Being insured protects you as a driver from the high costs of repairing collision damage to being reimbursed for theft. With so much at stake you want to be sure you get the right car insurance the first time.
The following are seven common mistakes to avoid when buying car insurance.
1. Avoiding Research
Aside from watching a TV commercial or two, you may have no information about auto insurance. It isn’t taught in schools and the topic isn’t brought up until somebody buys a vehicle or gets into an accident.
It’s important to research car insurance to make the right decision about the best policy to get. Fortunately, the Internet is full of websites devoted to the subject.
One that isn’t skewed toward a particular provider is the Insurance Handbook of the Insurance Information Institute. In clear and easy-to-understand language, the organization lays out the lingo of car insurance coverage.
2. Buying the Minimum
Every state has passed laws that define the minimum car insurance coverage that each driver needs. Unfortunately, in our lawsuit-crazy society, that insurance may not be enough in worst-case scenarios.
For example, the minimums may not cover the cost of replacing an expensive vehicle, such as a BMW or Mercedes-Benz. You need to strike a balance between the cost of monthly premiums and the amount of coverage that is needed to protect your assets. A frank discussion with an insurance agent can help determine that balance.
3. Choosing the Wrong Deductible
The deductible is the amount that you have to pay during a claim before money from the insurance company kicks in. One way to lower the cost of monthly premiums is to increase the deductible. The higher the deductible, the lower the monthly premium.
You should try to choose deductibles that you can afford to pay out-of-pocket in the event of an accident. A wise approach is to save money in a bank account for the deductible and use that savings only during a claim. You can then select a deductible that matches those savings.
4. Not Shopping Around
Many consumers buy their policies from the first insurance ad that they see or on recommendations from their friends and family. That coverage may not be the best but without shopping around, you will have no way of knowing.

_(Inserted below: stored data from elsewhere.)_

Here is a tiny trained network, its code and every weight. The questions are about switching its units off for an input and a class, where a switched-off unit gives its printed mean instead of its output.

import numpy as np


def w(rows, s, z=0):
    codes = np.array(rows[::2]) - 128.0
    scale = np.full(codes.shape[1], s)
    scale[-1] = z or s
    return codes * scale


def f(y):
    return np.maximum(y, 0)


def log_softmax(a):
    a = a - a.max(-1, keepdims=True)
    return a - np.log(np.exp(a).sum(-1, keepdims=True))


def net(x, mask):
    res = np.array(x, float).reshape(1, 7) / 4 @ E
    y = f(res @ A[0][:, :-1].T + A[0][:, -1])
    res = res + np.where(mask, y, B[0][:, -1]) @ B[0][:, :-1]
    return log_softmax(res[-1] @ U[:, :-1].T + U[:, -1])


A, B = {}, {}
E = w([
[244,149,216],'x0',
[130,127,128],'x1',
[128,129,127],'x2',
[130,129,129],'x3',
[217,126,25],'x4',
[128,125,129],'x5',
[113,253,108],'x6',
],0.0043)
A[0] = w([
[134,96,130,110],'n1',
[128,130,136,255],'n2',
[134,40,135,97],'n3',
[57,125,61,106],'n4',
[139,35,142,99],'n5',
[203,122,37,94],'n6',
[80,128,203,74],'n7',
[110,251,109,93],'n8',
[160,149,157,92],'n9',
[203,155,190,91],'n10',
[96,124,90,84],'n11',
[183,139,169,95],'n12',
[72,131,207,133],'n13',
],0.012,0.006)
B[0] = w([
[127,144,154,138],'n1',
[253,61,65,253],'n2',
[134,162,204,160],'n3',
[74,55,156,178],'n4',
[138,170,206,164],'n5',
[77,218,81,183],'n6',
[86,190,90,157],'n7',
[163,163,238,185],'n8',
[91,101,148,145],'n9',
[50,68,141,183],'n10',
[83,105,146,142],'n11',
[69,91,134,162],'n12',
[113,180,67,186],'n13',
],0.032,0.0061)
U = w([
[143,182,253,46],'0',
[1,39,143,59],'1',
[67,231,45,49],'2',
[175,94,96,254],'3',
[176,97,102,201],'4',
[177,97,104,162],'5',
[176,101,101,152],'6',
],0.008,0.0023)

Each question gives the input, the list of numbers given to net, and the class t.
The units are the neurons (one row each of A and B). Each row of codes is followed by its name. A weight is (code - 128) times the scale printed after its matrix; where a second scale follows, it is the last column's (A, B and U).
mask holds one flag per neuron, in row order. A switched-off neuron (its flag False) gives its mean, the last column of its row in B, instead of its output. The means were averaged over made-up inputs and are rounded, as every weight is.
A unit's drop is (log p(t) with every unit on - log p(t) with that unit switched off) / (log p(t) with every unit on - log p(t) with every unit switched off).
most important unit: the unit with the biggest drop
top k neurons: the k neurons with the biggest drops, biggest first
drop of u: that unit's drop, to one decimal
input [7,5,-2,-8,3,-5,-8], class 0: top neuron -> n5
input [5,6,8,4,-8,-8,-5], class 2: top 2 neurons -> n13, n7
input [-8,0,-7,-4,7,7,-6], class 1: top 3 neurons -> n4, n8, n11
input [5,1,-1,3,0,0,3], class 1: top 3 neurons -> n10, n12, n9
input [-4,4,0,1,-4,-5,6], class 0: top 2 neurons -> n8, n10
input [-3,-4,-4,3,7,0,4], class 2: top 2 neurons -> n6, n2
input [-2,-2,-1,-5,4,2,-8], class 0: top 2 neurons -> n5, n3
input [-1,1,-5,-4,-2,-1,-8], class 0: top 2 neurons -> n5, n3
input [6,8,-5,-7,-8,-5,-4], class 2: top 4 neurons -> n13, n7, n4, n8
input [-1,-1,7,7,8,7,-5], class 2: top 2 neurons -> n6, n8
input [2,-5,-6,-1,6,3,6], class 0: top 2 neurons -> n8, n13
input [5,-6,0,-5,7,-4,7], class 0: top 2 neurons -> n8, n13
input [-6,4,6,7,-1,-2,8], class 0: drop of n8 -> 1.5
input [-6,3,-3,-1,-8,-7,1], class 2: most important unit -> n13
input [7,1,-2,5,6,-1,6], class 1: drop of n4 -> -0.1
input [-2,-7,-5,4,-1,-3,-8], class 0: drop of n5 -> 0.5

To ensure that you’re getting the best policy for your needs, you should compare quotes from at least three car insurance companies. Most allow you to get free quotes online or by phoning the insurer.
In addition, because prices change constantly, you may also consider comparing your rates every 12 to 24 months..
5. Fudging Facts
Applications for car insurance must be filled out accurately for an accurate quote on car insurance coverage. Sadly, to save money on the premiums, many applicants fudge the following facts or outright lie about them:
- Number of miles driven.
- Storage location of the car.
- Number and names of all drivers.
- How the car is used, such as for commuting, pleasure, or business.
- History of DUI or DWIs..
At best, a company that discovers the error will raise rates. At worst, it can cancel the policy or deny coverage during a claim, which ends up costing the consumer more.
6. Overlooking Discounts
A better way to gain lower premiums is to take all the discounts that you’re entitled to. These vary by insurer but commonly include the following:
- Low mileage or use.
- Bundled policy discount.
- Multi-car discount.
- Taking a defensive driving course.
- Good driver with no accidents.
- Status discounts such as being in the military, a professional, or being a senior citizen.
- Electronic billing.
The only way to get these discounts is to ask for them. Companies will not know otherwise what discounts the applicant is entitled to.
7. Ignoring Credit Score
A credit score is a number between 300 and 850 that mortgage lenders, credit card companies, big-box stores, and car-rental companies, among others, use to judge how you manage money.
Credit scores above 800 are considered excellent and receive the best terms. Scores below 600 are considered poor.
Over 90 percent of insurance companies now consider an applicant’s credit rating when determining premiums. Research has shown that relying on these scores can predict insurance losses.
If you don’t know what your credit score is, you can view it by asking your credit card issuers, lenders, or other financial institutions. The numbers are also available for free from websites like Credit Karma, which does need registration.
Credit reports, which determine credit scores, are also available for free, once a year, from each of the major credit bureaus: Equifax, Experian, or TransUnion. These reports reveal such factors as payment history, amount of debt, and names and addresses of creditors. They may also show ways to improve your credit rating, such as by paying your bills on time and reducing your debt.